Why is it that so many of us are able to console a friend with kind words but are unable to do the same for ourselves?

It would take an entire book to answer that question.

So many are hard on themselves, living a lifetime of shame and guilt, or driving themselves toward perfection and acceptance. Or maybe to prove themselves to their parents.

An eight-week mindfulness self-compassion program is helping thousands all over the world to change their self-destructive patterns.

The program, pioneered by Dr. Kristin Neff and Chris Germer, now is available locally through naturopath Nina A. Meledandri, who uses her training to help others find ways to stop unhealthy thinking patterns. She leads groups in Portland and Salem.

She has been on a path to self-enlightenment ever since she happened upon Great Vow Monastery in Clatskanie 11 years ago. It was a happenstance; she was taking an outside walk and came upon an abbot. At first, she walked away but “something inside me said, ‘We are going to do this,’” Meledandri says.

Meditation was something she had wanted to do, and this time, she made the commitment. It’s a component of the self-compassion program, but it’s not about self-esteem, she says.

“Self-esteem is about comparison and it will desert you if you are not always winning,” Meledandri says. “It correlates to narcissism. Self-compassion is being a friend to yourself whether you win or lose. It is not dependent upon being better than someone else. You celebrate the accomplishments of others, your common humanity. It is freedom from guilt or shame. It is self-acceptance, realizing that all human beings have failings and to be kind to yourself.”

Lack of self-compassion frequently is related to addictions and eating disorders.

“It’s why it has become the hot new thing since the program was conceived,” Mele-dandri says. “It is a component of so many self-destructive patterns. The founders now teach all over the world and cannot keep up with the demand.”
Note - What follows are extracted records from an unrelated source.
These are the activations of a small neural network, seen along a few directions. Each row is one input.
Each table varies a few parts of the input and shows all the possible inputs, shuffled.
A made-up example of a description, with smaller parts first: line(6) and (point or ring(11) or (values(2) and ring(8))).
Shared parts are said once, and a part with two or three values counts as separate values.

Other details of the inputs vary at random and push rows far along three fixed directions, the same in every table; ignore that.

Table:
x1: [ 2.63  2.25  0.23  9.68 -1.08 -0.22  2.72  4.46 -4.15  1.02 -4.14]
x2: [ 4.26 -2.72 -0.95  1.98  2.89  1.05 -5.07  4.65 -1.52 -4.71  1.31]
x3: [ 0.09  0.82 -2.49 -2.59 -4.42 -2.00 -0.93 -1.00  1.92 -7.11 -0.26]
x4: [-2.37  1.95  2.36  0.52  2.65  0.64  4.26 -0.86  0.81  6.48 -0.81]
x5: [-1.72 -0.09 -0.90 -3.09 -5.93 -1.04 -2.43 -3.52  1.48 -5.04  0.86]
x6: [ 0.94  2.11  0.87  7.12 -0.49  0.17  3.08  3.19 -3.05  1.16 -3.40]
x7: [ 0.11  1.99  0.17  5.31  0.79  0.68  2.69  2.48 -1.75  3.62 -1.33]
x8: [ 3.34 -0.99 -1.69  3.49  1.18  1.75 -1.70  3.60 -2.95 -2.25 -1.79]
x9: [-4.36  2.96  0.46 -0.12 -6.14 -1.96  4.88 -4.01 -0.42  3.01 -0.92]
x10: [-2.05 -2.11  2.53 -7.11  5.24 -0.52  0.64 -3.30  4.69  4.58  3.46]
x11: [ 0.85  1.09 -4.09 -2.33 -3.86 -1.11 -1.20 -2.67  0.19 -7.11 -0.34]
x12: [-0.51  0.57 -2.10 -4.24 -6.60 -1.24 -2.71 -2.56  0.81 -5.03  0.97]
x13: [ 2.45 -4.38  2.41  0.40  8.61  1.66 -3.73  4.02 -0.37  2.40  2.38]
x14: [ 0.13  3.59 -2.06  6.61 -2.89 -0.74  4.10  0.77 -3.45  0.83 -2.75]
x15: [-1.03  2.04  1.39  1.53  0.91  0.26  4.14 -0.05  0.47  5.63 -0.99]
x16: [ 3.64 -1.72  0.15  2.89  1.71  0.15 -2.32  4.08 -1.31 -2.45 -0.84]
x17: [ 1.97 -4.64  1.88 -1.47  8.43  1.95 -2.39  1.76 -0.48  2.96  1.49]
x18: [-0.80  0.46 -1.53 -2.92 -6.33 -0.46 -3.02 -3.31  1.65 -4.57  0.88]
x19: [ 2.14 -0.54 -3.46  1.01 -2.47 -0.14 -2.73  1.27 -1.93 -8.47 -1.78]
x20: [ 1.13 -4.19  1.99 -1.74  8.96  1.51 -2.83  1.76 -0.12  3.71  2.35]
x21: [ 4.63 -3.45 -0.17  0.36  2.49  0.89 -4.21  4.28 -0.25 -4.17  1.18]
x22: [-2.60 -0.25  3.47  0.09  0.30  0.70  2.71 -3.19  0.67  7.47  1.34]
x23: [-5.51  2.86  0.28 -3.61  1.35 -0.56  4.92 -4.96  2.16  6.31  0.41]
x24: [ 1.31  0.62  0.77  5.75  0.29  0.66  2.64  4.38 -1.84  2.34 -2.56]
x25: [ 2.91 -4.79  2.91  2.22  3.72  2.62 -4.18  5.78 -3.06  1.92  0.62]
x26: [-1.14  4.14 -1.91  5.04 -2.57 -0.30  4.49  0.10 -2.38  2.40 -2.85]
x27: [ 0.00 -5.31  4.18 -4.44  5.96  1.20 -3.03  0.12  0.56  5.31  3.67]
x28: [-0.22  1.22  0.78  6.59 -4.80 -0.39  1.84  0.42 -2.60  1.74 -2.26]
x29: [-2.46 -0.17  0.36 -4.29  2.97  0.21 -0.47 -1.69  2.78  1.62  2.13]
x30: [-3.65  0.42 -0.74 -7.66  0.53 -1.54 -0.78 -4.96  4.37 -1.93  2.95]
x31: [ 0.18  3.14 -0.20  4.23 -2.68 -0.94  4.54  0.19 -0.96  1.67 -2.06]
x32: [ 3.17  0.41 -2.22  0.25 -2.24 -0.53 -3.12  1.01 -0.29 -7.22 -0.31]
x33: [ 1.94  0.33 -2.36 -1.01 -3.03 -0.69 -1.84  1.14  1.22 -5.49 -0.24]
x34: [-0.42  1.55 -2.69 -3.86 -4.11 -1.40 -1.41 -1.75  2.49 -6.26 -0.28]
x35: [ 3.36 -3.57 -1.22  0.08  3.50  2.19 -4.86  3.82 -1.60 -4.41 -0.27]
x36: [-3.28  0.38 -1.67 -7.60  0.26 -1.37 -0.93 -5.18  3.14 -2.86  2.19]
x37: [-2.65  3.19  0.44  1.65 -6.18 -1.57  5.03 -3.16 -1.31  3.58 -0.87]
x38: [-1.41 -1.26  1.37 -1.77 -1.44  0.83 -2.06 -1.44  1.08  0.74  1.09]
x39: [-3.55  3.79  1.10 -2.14 -0.06 -0.55  5.11 -4.29  2.43  5.78 -0.12]
x40: [-1.48 -1.70  2.36 -4.83  4.61  0.14  0.15 -1.39  2.85  2.79  1.89]
Each input here is: ring(5) and (values(2) or line(6)).
The inputs of x7 and x29 match in every part but the ring(5) part. If x39 is changed in the same way as x7 into x29, which row does it become?
> x4
The inputs of x17 and x11 match in every part but the ring(5) part. If x1 is changed in the same way as x17 into x11, which row does it become?
> x32
Change only the values(2) part in x5. List by row number the other rows that result.
> x9

Table:
x41: [-5.60  2.27  0.84 -4.88 -1.46 -0.63  3.65 -5.52  2.60  4.92  1.45]
x42: [-0.98  2.26 -1.77  1.28 -6.21 -1.45  2.18 -1.75 -0.31 -1.46 -1.65]
x43: [ 0.78 -4.77  3.16 -5.79  6.80  1.51 -2.86 -1.72  1.81  4.38  4.39]
x44: [ 2.12 -2.71  0.86  2.00  1.11  1.44 -3.34  3.36 -1.64 -2.31 -0.34]
x45: [ 0.27  1.19 -2.24  2.39 -6.39 -1.33 -1.00 -0.07 -1.09 -5.97 -1.88]
x46: [-0.91  0.83  2.12  2.71  0.94  1.12  3.67  0.88 -1.57  6.67 -1.77]
x47: [ 4.53 -3.03  0.41  2.16  6.00  0.62 -1.92  4.32 -2.08 -0.60  0.15]
x48: [ 2.31 -2.56  0.30  2.64  1.29  1.21 -3.42  3.66 -2.52 -1.32  0.58]
x49: [ 0.89  3.52 -5.08  2.08 -3.82 -0.56 -0.85 -0.47 -1.54 -6.36 -1.91]
x50: [-0.81  0.29  2.83  4.22  2.41  1.13  3.19  0.57 -2.64  7.73 -0.11]
x51: [ 0.37 -2.85 -0.74 -7.15 -0.16 -0.59 -4.34 -2.91  2.76 -3.65  3.30]
x52: [-1.58  2.17  0.06  4.11 -4.12 -1.24  3.50 -1.16 -1.51  1.46 -1.87]
x53: [-0.67  0.72  2.67  5.26  0.77  0.28  3.92 -0.13 -2.51  6.42 -1.21]
x54: [-1.02 -2.27 -1.22 -6.44 -0.70 -0.25 -4.94 -2.08  2.39 -4.62  2.99]
x55: [ 0.32  3.50  1.62  2.72 -3.00 -0.81  4.84  1.32  2.25  1.98 -1.39]
x56: [ 2.19 -1.38 -1.80  0.13 -1.57  0.98 -5.33  3.20 -1.78 -6.07 -0.48]
x57: [ 2.56 -1.07 -1.54  2.26  3.66  1.36 -1.91  3.89 -1.42 -2.89 -1.11]
x58: [-4.84  2.70 -0.25 -5.73 -3.70 -1.51  2.16 -6.46  3.08  0.45  0.25]
x59: [ 1.86  3.21 -1.80  2.03 -6.94 -2.98 -0.71  1.60  2.52 -6.67 -1.32]
x60: [-4.07  3.03 -2.43 -5.78  0.05 -0.76  2.43 -6.34  3.73  0.63  0.91]
x61: [-0.56 -3.25  1.64 -6.79  9.33  0.94 -1.89 -0.48  3.33  1.87  3.22]
x62: [-0.65  0.88  1.90  4.20 -0.04  0.95  4.26  1.24 -1.88  6.46 -1.75]
x63: [ 3.48 -2.70  0.47  2.36  5.75  0.57 -1.29  5.07 -1.99 -1.06 -0.46]
What do these inputs look like to the network?
> values(2) or line(6) or (values(3) and line(5))
Change only the values(3) part in x56. List by row number the other rows that result.
> x46, x58
List by row number the other inputs of the same sort as x55.
> x59
Start at x47 and move only the line(6) part, one step at a time. The first step leads to x63. Which rows follow, in order?
> x61, x57, x60, x49

Table:
x64: [ 0.68 -1.14 -0.19 -2.12 -6.94 -0.97 -4.52 -1.28 -0.48 -4.87  1.35]
x65: [ 4.00 -2.89 -0.39  1.45  1.83  0.08 -4.56  4.89 -0.31 -5.78  0.21]
x66: [-0.44  0.97 -0.17  2.87  0.24  0.74  1.40  1.15 -1.06  2.15 -0.97]
x67: [-0.67  0.94 -2.25 -2.80 -1.72 -1.01 -0.78 -3.35  0.50 -3.89 -0.04]
x68: [ 2.25  0.66 -0.93  7.43 -0.65  0.74  1.37  4.23 -4.85  0.21 -2.91]
x69: [-1.78  2.12 -0.27  2.96 -0.50  0.12  3.16 -0.67 -1.30  3.22 -0.93]
x70: [ 2.37 -0.39  0.86  3.34  2.07  0.13  0.16  3.68 -0.62  0.43 -0.46]
x71: [ 2.81 -0.71 -0.89  4.87 -0.12  1.16 -1.06  4.52 -3.33 -2.08 -1.80]
x72: [-1.84  0.97 -2.72 -2.16 -3.38 -1.37 -0.86 -2.32  0.32 -4.40 -0.27]
x73: [-0.12 -0.38  1.54 -2.36  2.52 -0.72  1.66 -0.61  1.96  2.22  1.09]
x74: [-2.50  1.49  0.81  1.55  0.19  0.26  3.22 -0.32 -0.58  3.96 -1.33]
x75: [-0.80 -0.12 -0.07 -3.51  0.13 -0.61 -1.05 -1.27  2.57 -1.46  0.73]
x76: [-0.35  1.55 -2.91 -2.08 -2.74 -1.50  0.29 -3.11 -0.34 -4.03 -0.37]
x77: [-1.86  2.87 -0.96  1.61 -0.89 -0.67  3.83 -3.01 -0.45  2.74 -0.86]
x78: [-1.68  0.07  1.46 -2.43  1.94  0.50  0.79 -1.20  1.70  2.20  0.72]
x79: [ 1.69 -3.22  1.14 -2.55  5.03  1.74 -4.12  2.10  1.27  0.24  2.00]
x80: [-0.29 -2.13  2.47  0.10 -4.12  0.64 -1.84 -1.15 -0.37  0.68  1.26]
x81: [-0.54  0.91 -0.42 -1.32 -0.32 -0.61  0.44 -1.17  2.22  0.32  0.34]
x82: [-1.58  2.40  0.77 -0.33 -0.66 -0.85  4.58 -2.05  1.29  3.67 -0.81]
x83: [ 0.63 -3.97  3.10 -4.55  8.09  2.19 -2.14  0.93  1.85  4.47  3.06]
What do these inputs look like to the network?
> values(2) or (values(3) and line(6))
What sort of input is x66?
> values(3) and line(6)
Change only the line(6) part in x72. List by row number the other rows that result.
> x65, x67, x74, x75, x78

Self-compassion provides emotional safety and strength to turn around uncomfortable and painful emotions and to undo habitual habits, she says, adding that it helps with loneliness and the feeling of being isolated.
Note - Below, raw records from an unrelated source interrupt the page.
[[0.4, -0.9, -1.9, -1.0, -1.2],
 [2.1, 0.4, 1.1, -1.0, 0.3]] | 0.4, 0.3

[-17.28, 10.97, -5.64, 11.47, -15.71, 4.43, -17.99] | -17.28, -17.99

[0.09, -0.02, -0.13, 0.10] | 0.09, 0.10

[[157.57, 145.26, -165.80, -172.94, -170.83, -170.36, -158.68],
 [-155.09, 149.93, 140.30, 134.20, 150.63, 144.70, -176.40]] | 157.57, -176.40

[[-1.0, 0.2, 0.0, 0.6, 1.8, -0.1, -1.4],
 [-1.4, 2.2, 1.2, 1.4, 0.6, 1.9, -1.5],
 [1.7, 1.6, 0.3, -0.6, -0.5, 0.5, 1.5]] | -1.0, 1.5

[-189.56, -183.70, 158.40, 136.62, -165.89, -31.23] | -189.56, -31.23

[[-0.159, 0.967, 1.043, 1.106],
 [-1.597, 0.860, -0.409, 2.094],
 [0.606, 0.717, 0.706, 0.750]] | -0.159, 0.750

[[-1.01, -0.23, 1.29, -1.27, 1.00, -0.24],
 [0.79, -1.36, 0.13, 0.30, 0.90, 1.37],
 [0.69, -1.20, 0.21, 0.23, 0.86, 1.20]] | -1.01, 1.20

[4.18, 8.03, 3.02, -7.61, -11.17, 13.96, -0.71] | 4.18, -0.71

[0.12, 15.37, -0.83, -10.65, 10.48, 9.38, 4.61] | 0.12, 4.61
---
[13, 34, -11, 30, -15, -33] ans = -15

[[-25, 25, 15, 25],
 [-28, 27, 20, 28]] ans = 20

[21, 33, 28, -12, 10, -19] ans = 10

[3, 32, 26, -1, -20] ans = -1

[20, 22, -28, -9, 10, 11] ans = 10

[-35, -27, -23, 17] ans = -23

[-30, -1, 4, 5, -34] ans = 5

[6, -8, 34, 19, -18, -4, 25] ans = -4

[-17, -15, 35, -20, 20] ans = -20

[5, -21, 18, -19, 27, -31, 19] ans = -31
---
[-7 -3 -1 6 28] value -3

[10 -17 17 -16 14 -32] value 17

[29 -5 8 -18 19 -7] value 8

[-27 -33 30 -16] value -27

[-23 4 3 4 39 -4 -2] value 4

[-34 -15 -14 10 -12 33 9] value 10

[36 -1 13 19 15 29] value 13

[2 31 -11 20] value 2

[7 0 35 15 -2] value 0

[36 13 -10 14]
[24 11 -7 2]
[21 17 7 0] value 21
---
[3 -28 4 -4]
[19 -20 14 -30]
[-10 34 31 11] -> 3, 11

[2 8 21 -21 -31]
[7 -1 14 -33 -11] -> 2, -11

[-26 -28 -30 -25 0]
[-7 -9 -8 -6 -2]
[-19 -23 -25 -18 0] -> -26, 0

[0 3 -24 36 -7 -4]
[18 -13 -2 36 13 0]
[-1 -7 13 36 -18 -13] -> 0, -13

[15 -3 -4 -36 -12] -> 15, -12

[-19 -30 -7 37 -6 -11 -24] -> -19, -24

[5 -28 14 -33]
[-7 18 -14 23]
[-8 20 -16 27] -> 5, 27
---
[[ -6.46  13.22  -3.25  -7.57 -11.13 -13.21]
 [-11.68  -9.15   7.23  -7.57  -8.21 -13.21]
 [ -6.46  -5.99  -8.08  -7.57 -10.02 -13.40]] -> -8.08

[ 1.379  0.835 -1.303 -1.433] -> -1.303

[[-16.1  -5.4  -7.2 -14.3  -8.4]
 [  4.6 -13.4  -6.8  12.1 -14.2]] -> -6.8

[  98.3  -55.8 -180.7   35.8 -153.9] -> -180.7

[[ 10.7  10.0   2.3 -15.8  10.9 -15.0]
 [ 14.7  14.4  -0.4 -20.4  15.6 -14.2]
 [ 13.4  13.4  -0.8 -20.0  14.1 -13.7]] -> -0.8

[[ 0.095  0.131  0.003 -0.106  0.112  0.005]
 [-0.073 -0.020  0.110  0.177 -0.043 -0.140]] -> 0.110

[ -52.41 -184.85  125.36   49.67 -142.88] -> 125.36

[ 161.720  -44.038  -72.635 -192.567 -157.410  -56.290] -> -72.635

[[-0.3 -2.1  1.1 -0.1 -1.6]
 [-0.5 -0.2 -0.3  0.4  0.0]
 [ 0.0  1.6 -1.1 -0.2  1.1]] -> -1.1

[ 110.86 -146.90   30.79 -124.06  -68.01  -26.33  -14.80] -> 30.79
---
Input: [ -6  -2  -8   1 -17  34  -3]
Output: -8
Input: [ 35 -27 -14  -8  -2 -14]
Output: -14
Input: [23 22 33  1 -5 19 -2]
Output: 33
Input: [-32 -18   4 -13  17  -7   1]
Output: 4
Input: [ 11   3  35   2 -18  23]
Output: 35
Input: [-28 -31   5  30 -35  39]
Output: 5
Input: [ -3  -9  24  18 -30  39  28]
Output: 24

Some people with eating disorders have these feelings and food, to them, is a symbol of love, she says. “Instead of calling a friend or a loved one, they go for cake and cookies.”
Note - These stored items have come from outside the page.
Each row below holds a small network's activations on one input, seen along a few directions.
In each table, some parts of the input vary, and every possible input appears once, in random order.
A made-up example of a description, with smaller parts first: line(6) and (point or line(11) or (values(2) and ring(8))).
Shared parts are said once, and a part with two or three values counts as separate values.

Other details of the inputs shift rows strongly along two fixed directions, in all tables alike. That doesn't count.

A family of inputs:
x1: [ -9  21  15 -14  30  17 -37 -25 -29  51 -31  13 -29 -30  -6  -6  -3]
x2: [ -2  -1  -2   5 -15  -1  15   3  14 -15  18  -5  14  14  12  -2   2]
x3: [  1  -4  -5   4   1 -12  -5   2  -7 -15 -11  -6 -15   2 -10   1   7]
x4: [  1  -5 -10   3 -16   0  12   7  19 -12  21  -5  23  16   8  -2  -7]
x5: [ 14  -9  -1   2   8 -15   6   7 -17 -17 -13  -3 -15  -7 -19  12   5]
x6: [  4  -9   0   6   6 -16   2   0  -8 -16 -12  -8 -13   0  -5   8   6]
x7: [-15  21   7  -4 -10  26  -3  -8  21  23  21  11  21   3  21 -16  -5]
x8: [ -1  -7   3   7   5  -8  -2   1   0 -15 -13  -6 -13   2   0   3   6]
x9: [  4 -10  -7   5   3 -15  -3   3  -9 -20 -13  -9 -15   2 -11   5   5]
x10: [  1  -9   2   6   9  -9  -2   0  -4 -13 -15  -8 -13   0  -3   6   4]
x11: [  3 -13   0   4   8 -13  -1   2  -7 -16 -14  -9 -15   1  -5   9   5]
x12: [ -3  -9  14  -5  -1 -19  12  12 -15   8 -11  11  -9  -5  -2   6  17]
x13: [  7  -5  -7   2   2 -16  -2   0 -16 -12 -10  -7 -15  -2 -15   5   6]
x14: [ -8  21  -1 -11  -7  25 -10 -11  10  37  21  13  21  -3  11 -16 -12]
x15: [  9  -9   2   3  12  -5   0   6 -10 -13 -17  -1 -13  -8 -12  10   1]
x16: [ 11  -8   0   0  10  -7   2   7 -10 -10 -12   0 -11  -6 -13  11   1]
x17: [-10  23  12 -17  30  20 -44 -27 -34  60 -31  15 -31 -32 -10  -8  -5]
x18: [  1  -3  -7   2 -12  -1  11   5  14  -9  18  -4  17  12   9   0  -4]
x19: [  3  -2 -10   6 -17  -5  16   7  17 -16  22  -6  24  15   6  -3  -4]
x20: [  2   2  -2   5 -13  10  17  10  22 -13  20   3  21   9   9  -2  -3]
x21: [  3  -8  -5   6   3 -13  -5   0  -6 -17 -12  -8 -13   2 -10   2   5]
x22: [  0  -8  -6   2 -10   1  10   8  17 -13  15  -5  15  14   8   1  -4]
x23: [ -3  22  11 -17 -11  29  12  -3   3  51  28  27  31 -13  11  -9  -6]
x24: [-12  19   2  -9  -4  32  -9 -11  17  37  21  11  25  -1  18 -14 -15]
x25: [  0  -7   2   4   5  -8  -1   0  -2 -11  -9  -5 -13   0  -1   3   7]
x26: [ -1  -3  -8   6 -13   1  11   6  21 -14  19  -6  23  16   9  -2  -7]
Each input here is: values(2) or (line(4) and (point or line(5))).
Which other rows does x5 become when the line(4) part takes its other values? List them by row number. -> x15, x16, x20
Which other rows does x4 become when the line(4) part takes its other values? List them by row number. -> x19, x21, x26

A family of inputs:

Children who have experienced shame, trauma or isolation can turn to sugar, compulsive shopping, sex, gambling and drinking to move away from discomfort. Or it’s something they do to deal with chronic pain.

Meledandri says mindfulness is the foundation of the program, and that unless people recognize what they are feeling and thinking, and the physical sensations in their bodies, it is difficult to turn toward self-compassion.

“With self-compassion you remember your common humanity, that you are not alone, that the loud, inner critic, the perfectionist, the tyrant, the bully inside are just voices,” she says. “You learn to practice self-kindness versus the self-critic.”

Research has shown that those who learn to understand themselves make “definite improvement” when they meditate 30 minutes a day. “You can build up to this by starting with three minutes a day. You are retraining your brain because the neurons change with practice,” Meledandri says.

The program is “not fast food,” she says. “Diets fail. It is small steps that lead to change. It takes time for the brain to accommodate new patterns. But self-compassion decreases anxiety and depression and there is an increase in resilience and overall life satisfaction.”

Self-compassion also is not self-pity. With self-pity, people become immersed in their own problems and forget that others have similar problems. Self-pity tends to emphasize egocentric feelings. Self-pitying individuals often become carried away with and wrapped up in their own emotional drama. They cannot step back from their situation and adopt a more objective perspective.

“Things will not always go the way you want them to,” Meledandri says.

According to the founders of the self-compassion program, “You will encounter frustrations, losses will occur, you will make mistakes, bump up against your limitations, and fall short of your ideals. This is the human condition. The more you open your heart to this reality shared by everyone, you will be able to feel compassion for yourself and all your fellow human beings.”